(Data extracted from a collection)
Known rows, with every step that occurs
fevatu, peniv, vetu: [ 1.04 -0.99  1.80  4.52 -0.83  0.41  0.72  0.89  0.22  1.04 -0.41  1.04
 -0.31  1.71  1.85  2.05 -0.56  0.20 -0.52 -0.19  0.16  0.62 -0.38 -0.67
  0.19]
musib, vetu: [-2.54 -1.17  3.36  0.65  2.02  2.78  0.24  2.13  0.33  1.64  0.81 -1.26
  0.11 -0.84 -1.07 -3.40 -0.55 -0.23  0.34  1.31 -0.79 -1.15 -0.24 -0.58
  0.24]
vetu, peniv, fevatu, dibu: [ 0.59  0.48 -0.42 -0.77  1.24 -0.46 -0.28 -0.53  1.51 -2.23 -1.11  0.69
  0.02 -1.92 -0.78  0.54  0.42 -3.27  0.12 -0.05  0.56  1.01  1.03  0.30
 -0.60]
peniv, vetu, musib, gunob: [-1.83  0.63  3.39  0.55  0.03 -0.39 -0.49  0.38  0.52 -1.32 -1.11 -1.08
 -0.72  1.36 -2.91 -0.09  1.11  1.33  0.85  1.50 -0.20 -1.94 -1.25 -1.85
 -0.79]
sagim, fevatu, dibu: [ 1.30  0.04 -1.18 -3.66 -1.16 -0.54  0.05  0.40  0.22  1.30  2.05  0.24
 -2.77 -4.25  2.21 -0.98 -0.65 -0.19 -2.65  0.47 -1.08  1.34  1.11  0.72
  0.37]
dibu, vetu, peniv: [-3.11  1.54  2.86  6.40  0.48 -0.47 -0.98 -2.30  0.29  0.30  0.96 -0.16
  1.79 -1.81 -2.50  0.43  0.39 -1.09  3.34 -0.77 -0.58  1.48  1.22  0.25
 -1.40]
fevatu, peniv: [ 0.58 -2.48  0.41  4.13 -0.68  2.10  0.65  1.66 -0.86  0.68  0.62  0.04
 -0.37  0.28  2.99  1.13 -0.38 -0.79 -3.49 -0.96 -0.39  1.79 -0.10  0.46
  0.13]
peniv, vetu: [-0.62  0.42  2.00  2.08  0.27  0.81  0.10 -0.15  1.02  1.99 -0.94  0.41
 -0.22  1.50 -1.32  0.32 -0.09  0.57  0.09  1.18 -1.19 -1.07  0.77 -1.60
  0.36]
tinag, gunob: [ 1.69 -1.56  1.25  4.04  0.24  4.45 -0.51 -0.87  0.32  0.27  0.47 -2.16
  1.15 -1.95 -1.64  2.62 -0.08 -0.85 -1.95 -0.49 -1.42  1.08  1.20 -0.35
 -1.26]
vetu, musib, fevatu: [-0.78 -0.99 -2.08 -3.64  0.67  2.00 -0.04  0.75 -2.51 -1.31 -0.25 -2.46
  0.70  0.94 -1.90 -2.03  1.31 -0.39 -1.86  0.28 -0.79 -1.38 -0.84  0.00
 -0.39]
dibu, fevatu: [-2.72 -0.64 -1.58  0.62  0.36  0.84  1.33  0.75 -0.93  0.22  0.69 -0.46
 -0.09  0.61  1.12 -0.57  0.78 -1.26 -3.69 -1.86 -2.25  0.37  0.79  1.37
  0.67]
dibu, vetu, musib: [-2.87  1.17  1.70  2.63 -0.97 -2.13 -0.64 -1.23 -0.68  0.20  1.70 -0.59
  1.27 -1.08 -1.47 -0.35  0.92  0.96  3.56 -0.67 -0.52  0.61 -0.41  0.22
 -0.84]
novuren, sagim, fevatu, peniv, vetu, musib: [ 1.61  1.06 -3.01 -3.15 -2.61  0.55 -0.59 -1.03  1.58  1.57  0.40 -0.70
 -1.02  0.37  0.93  1.88 -1.51  4.57  6.25 -1.20  1.74  0.26  0.08  0.02
  0.21]
gunob, tinag: [-0.76 -0.75 -1.31  1.45  1.35  2.48 -1.16  1.21 -0.53  0.58 -1.84 -0.44
 -0.92  1.45 -0.83  0.46  0.91 -1.11 -6.43 -1.04  1.66 -0.07  1.71 -0.45
  0.81]
novuren, sagim, vetu: [ 0.54  0.25 -2.93  0.15 -1.17  4.32 -0.63 -1.95  2.24  3.20 -0.12 -1.17
  1.01  1.00  1.17  1.08 -1.57  2.52 -0.63 -0.38 -0.22 -0.06  2.30  0.08
  1.26]
sagim, fevatu, peniv, vetu, musib, gunob, tinag: [ 1.17  0.06 -0.90 -2.45 -1.65 -1.84 -0.73  0.72  0.62 -2.03 -0.79  0.00
 -2.70  0.19  0.45  1.67  0.16  1.11 -1.35 -0.15  3.11  0.34 -0.47 -0.90
 -0.62]
novuren, sagim, vetu, musib: [ 0.09  0.70 -3.63 -1.87 -2.10  2.99 -0.86 -2.17  2.13  1.55 -0.11 -2.19
  0.80  0.73  0.49  1.49 -0.66  3.27  1.26 -0.80  0.70 -0.28  1.51  0.04
  0.77]
musib, vetu, peniv, fevatu: [-1.89 -0.10  2.00 -1.16  2.68  1.15 -0.26  0.88  2.06 -1.45 -0.91 -0.67
  0.91 -0.94 -2.79 -2.25 -0.22 -2.08  3.28  1.14  1.13 -0.87  0.20 -0.73
 -0.65]
peniv, vetu, musib, limom: [-1.66  0.16  3.64  1.04  0.04  1.47 -0.34 -0.08  0.51 -0.20 -0.57  0.26
 -0.47  1.86 -2.43  0.70  0.80  2.88  1.12  1.57 -0.49 -2.43 -0.42 -1.32
 -0.28]
peniv, fevatu, dibu, vetu, musib: [ 1.15  1.05  0.01 -2.04  0.26 -4.71  0.05  0.00  0.40 -0.88  0.43  2.41
  0.58 -1.10  0.99 -1.02  0.04 -1.05  2.23  0.25  0.57  0.41 -1.04  0.66
  0.27]
peniv, fevatu, dibu, vetu: [ 1.50  0.62  0.68 -0.26  1.07 -3.61  0.19  0.23  0.54  0.52  0.37  3.21
  0.71 -0.91  1.49 -1.30 -0.68 -1.74  0.75  0.64 -0.12  0.55 -0.43  0.66
  0.65]
vetu, peniv, fevatu, dibu, limom: [-0.48  0.27  0.78  0.30  1.13  1.36  0.07 -1.42  0.30 -2.71 -0.59  0.83
  0.26 -1.62 -0.99  0.54  0.52 -3.14  0.96 -0.28 -0.10  1.41  1.28  0.53
 -0.25]
vetu, musib, gunob, tinag: [-2.45 -0.74  0.94 -0.49  0.72  1.09 -1.35  1.76 -1.05 -3.27 -1.26 -2.47
 -1.29  0.65 -2.30 -0.41  2.14  0.08 -4.40 -0.18  1.66 -0.97 -1.04 -0.68
 -0.77]
sagim, limom: [-0.50 -3.18 -5.30 -2.86 -1.64 -0.96  0.13 -1.44  0.37  2.24 -0.15 -2.20
 -0.95 -0.56  0.03  0.05 -0.62  1.82 -4.27  0.35 -2.25  1.04  1.31 -0.81
  0.54]
fevatu, dibu: [ 0.37 -0.51  1.94  1.98  0.48  0.78  0.43  1.29 -0.92  1.68  1.39  0.32
 -1.26 -2.73  2.09 -0.73 -0.17 -0.95 -3.62  0.25 -1.90  0.85  0.23  0.86
  0.66]

Rows
[-1.18  0.99  1.03 -0.64 -0.95 -0.78 -0.15 -0.40  0.90 -0.05 -0.87 -0.80
 -0.46  1.12 -2.25  0.82  1.05  1.50  2.48  0.75 -0.17 -1.35 -0.20 -1.60
 -0.26]
peniv, vetu, musib
[-1.12  0.36  0.76  2.61 -0.05 -1.81 -0.11 -0.58 -2.65 -0.38  1.25 -0.32
  2.22  0.53 -0.78 -0.82  0.46  0.32  2.75 -0.71  0.09  0.16 -1.59  0.70
 -0.89]
dibu, vetu, musib, fevatu, peniv
[-0.95 -0.24 -0.24  3.20 -0.64 -1.23  1.83  0.68 -0.54 -0.11  0.06  0.99
 -0.11  2.30  2.40  1.87  0.23 -0.39 -1.06 -2.11 -0.58  0.56 -0.30  0.91
  0.51]
dibu, fevatu, peniv, vetu
[ 1.59  0.54 -2.48 -1.32 -0.70 -0.35 -0.28 -2.45  3.24 -1.79 -1.27  0.38
  0.54 -1.50  0.90  1.86  0.08 -2.97 -3.91  0.64  0.98  1.07  2.70 -0.15
  0.10]
sagim, vetu, peniv, fevatu, dibu
[ 0.82  1.07  1.05 -1.13  1.52 -4.75 -0.78  0.86 -0.01 -2.29 -0.95  2.40
  0.05 -0.02 -0.01 -1.00  0.52 -1.33 -0.38  0.31  2.40 -0.28 -1.52  0.29
  0.09]
peniv, fevatu, dibu, vetu, musib, gunob, tinag
[-1.70  1.56  1.26  3.28  0.93 -2.18 -0.83 -2.22  1.24 -0.70 -0.09  1.25
  2.25 -0.79 -2.34  0.18  0.16 -1.88  4.03 -0.38  0.39  1.13  0.93  0.08
 -1.12]
dibu, vetu, peniv, fevatu
[-0.33  0.75  0.13 -2.19  0.49  0.04  0.04 -0.23 -0.78 -0.23 -1.39 -0.93
  0.58  2.49 -3.03 -0.61  0.84  0.79  1.63  1.29 -0.29 -2.49 -0.70 -1.44
 -0.23]
peniv, vetu, musib, fevatu
[ 1.46  0.01 -1.97 -3.29 -2.91 -1.90  0.09 -0.14  1.04 -0.54  0.62 -0.02
 -2.15 -0.89  1.39  1.71 -0.25  1.36  1.29 -0.26  1.29  1.02  0.08 -0.53
 -0.44]
sagim, fevatu, peniv, vetu, musib
[ 1.87 -0.38 -1.37 -1.64 -2.16 -0.79  0.29  0.07  1.15  0.80  0.57  0.84
 -2.04 -0.63  1.95  1.34 -0.98  0.73 -0.24  0.09  0.58  1.16  0.67 -0.53
 -0.05]
sagim, fevatu, peniv, vetu
[ 1.64 -0.25 -3.27 -1.65 -1.75  2.81 -0.43 -0.30  1.04  2.63  0.98 -0.55
 -0.93 -0.31  2.31  0.91 -2.16  3.25  2.77 -1.41  0.76  1.20  0.80  0.76
  0.58]
novuren, sagim, fevatu, peniv
[ 1.97 -1.45  0.00  1.87  1.70  2.30  0.88  1.14 -2.44  0.91 -1.16  0.48
  1.25  3.39  0.25 -0.80 -0.73 -1.05 -2.42  0.76 -0.48 -1.24 -0.93 -0.32
  0.24]
musib, fevatu, peniv, vetu
[ 0.60  0.21  1.65  2.20  2.59  0.31  0.34  0.39 -3.56  1.91  1.06  0.87
  1.66 -0.45  0.04 -3.16 -0.62 -1.41 -1.94  0.84 -1.93 -0.74 -0.84  1.16
  0.27]
musib, fevatu, dibu, vetu
[-0.49  1.08  2.13 -0.96  0.44  0.62  0.49 -0.94 -2.32 -0.55 -0.39 -0.17
  0.33  1.51 -2.36 -0.57  0.80  0.85  2.48  1.13 -0.88 -1.85 -0.94 -0.70
  0.29]
peniv, vetu, musib, fevatu, dibu, limom
[ 0.74  0.35  2.13 -0.63  1.10 -2.99 -0.16  0.27  0.12 -0.99  0.62  3.30
  0.57 -0.53  0.86 -1.13 -0.13  0.07  1.12  1.00  0.28 -0.50 -1.18  0.88
  0.24]
peniv, fevatu, dibu, vetu, musib, limom
[ 1.93  0.72 -2.33 -1.48 -1.77  1.58 -0.41 -0.74  1.66  2.98  0.33  0.09
 -0.90  0.64  1.44  1.63 -2.25  3.89  4.70 -0.94  1.13  0.42  0.63  0.01
  0.58]
novuren, sagim, fevatu, peniv, vetu
[ 0.55  1.23  1.01 -1.81  0.52 -1.15  0.20  0.00 -1.09 -0.11 -0.93 -0.36
  0.06  1.19 -2.04 -0.68  0.70  0.74  1.55  1.36 -0.32 -2.29 -1.17 -0.95
 -0.04]
peniv, vetu, musib, fevatu, dibu
[ 1.58 -2.62 -1.15  1.53  1.79  3.69  0.84  1.77 -3.32  0.49 -0.32 -0.30
  1.23  2.22  1.20 -1.59 -0.59 -1.85 -4.80  0.11 -0.91 -0.32 -0.76  0.58
  0.22]
musib, fevatu, peniv
[ 1.29 -0.12 -3.04 -3.46 -1.16  0.56  0.09 -1.18 -0.32 -0.89  0.00 -1.55
  0.61 -0.47  0.97 -0.17  0.62 -0.84 -5.31  0.90 -0.10 -0.61  0.81  0.14
  0.39]
sagim, vetu, musib, fevatu, dibu
[ 0.57 -0.53  1.01  2.34 -1.78 -1.02  0.47  0.62  0.08 -0.56 -0.30  0.00
 -0.52  1.47  1.05  2.50  0.35  1.03  1.48 -0.57  0.99  0.43 -1.10 -0.72
 -0.30]
fevatu, peniv, vetu, musib
[-1.30  0.10 -0.94  1.45 -1.36 -2.34  1.65  0.54 -0.72 -1.50  0.14  0.16
 -0.25  2.04  1.84  2.11  0.96  0.21  0.29 -2.34  0.07  0.41 -0.90  0.94
  0.14]
dibu, fevatu, peniv, vetu, musib
[ 0.24 -0.41 -0.99 -3.31  0.72  0.52  0.17  0.98 -3.00 -1.22  0.36 -1.81
  0.08 -0.68 -0.71 -2.00  1.13 -0.47 -1.71  0.43 -0.80 -1.07 -1.36  0.63
 -0.19]
vetu, musib, fevatu, dibu
[ 0.52  2.67 -0.90 -0.40 -0.95  0.11 -1.17 -2.26  1.33  2.44  1.68 -0.15
 -0.40 -3.21  0.11  0.66 -1.76  2.94  6.56 -1.22  0.57  1.21  1.20  1.18
 -0.15]
novuren, sagim, fevatu, dibu, vetu, peniv
[ 2.17 -0.64 -0.84 -2.89  1.14 -1.41  0.49  1.31  0.67 -0.04 -0.44  2.35
 -0.41 -0.63  2.01 -1.35 -0.47 -2.23 -2.42  0.77 -0.31  0.25 -0.10  0.41
  1.01]
peniv, fevatu, dibu
[ 0.56  0.77  1.83 -1.08  1.01 -4.41 -0.20  0.63  0.17 -1.83  0.22  2.25
  0.36 -0.94  0.46 -1.73  0.13 -1.13  1.05  0.91  0.55 -0.07 -1.89  0.45
 -0.14]
peniv, fevatu, dibu, vetu, musib, gunob
[-1.32 -1.46 -1.46  2.83 -0.49  0.05  1.83  1.33 -1.39 -0.48  0.91  0.19
 -0.14  1.12  3.39  1.08  0.36 -1.17 -3.40 -2.72 -1.11  1.51 -0.14  1.84
  0.50]
dibu, fevatu, peniv
[-1.07  0.35  2.82 -1.02  2.70 -0.08 -0.02  1.08  1.73 -1.36 -0.43 -0.15
  0.35 -2.14 -1.84 -2.28 -0.33 -2.18  3.31  1.21  1.14 -0.65 -0.24 -0.23
 -0.49]
musib, vetu, peniv, fevatu, dibu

• [WORK ITEM] Your answer must be the lines from the first line of the records through the line containing "musib, vetu: [-2.54", copied exactly.

• [TASK RESPONSE]
Known rows, with every step that occurs
fevatu, peniv, vetu: [ 1.04 -0.99  1.80  4.52 -0.83  0.41  0.72  0.89  0.22  1.04 -0.41  1.04
 -0.31  1.71  1.85  2.05 -0.56  0.20 -0.52 -0.19  0.16  0.62 -0.38 -0.67
  0.19]
musib, vetu: [-2.54 -1.17  3.36  0.65  2.02  2.78  0.24  2.13  0.33  1.64  0.81 -1.26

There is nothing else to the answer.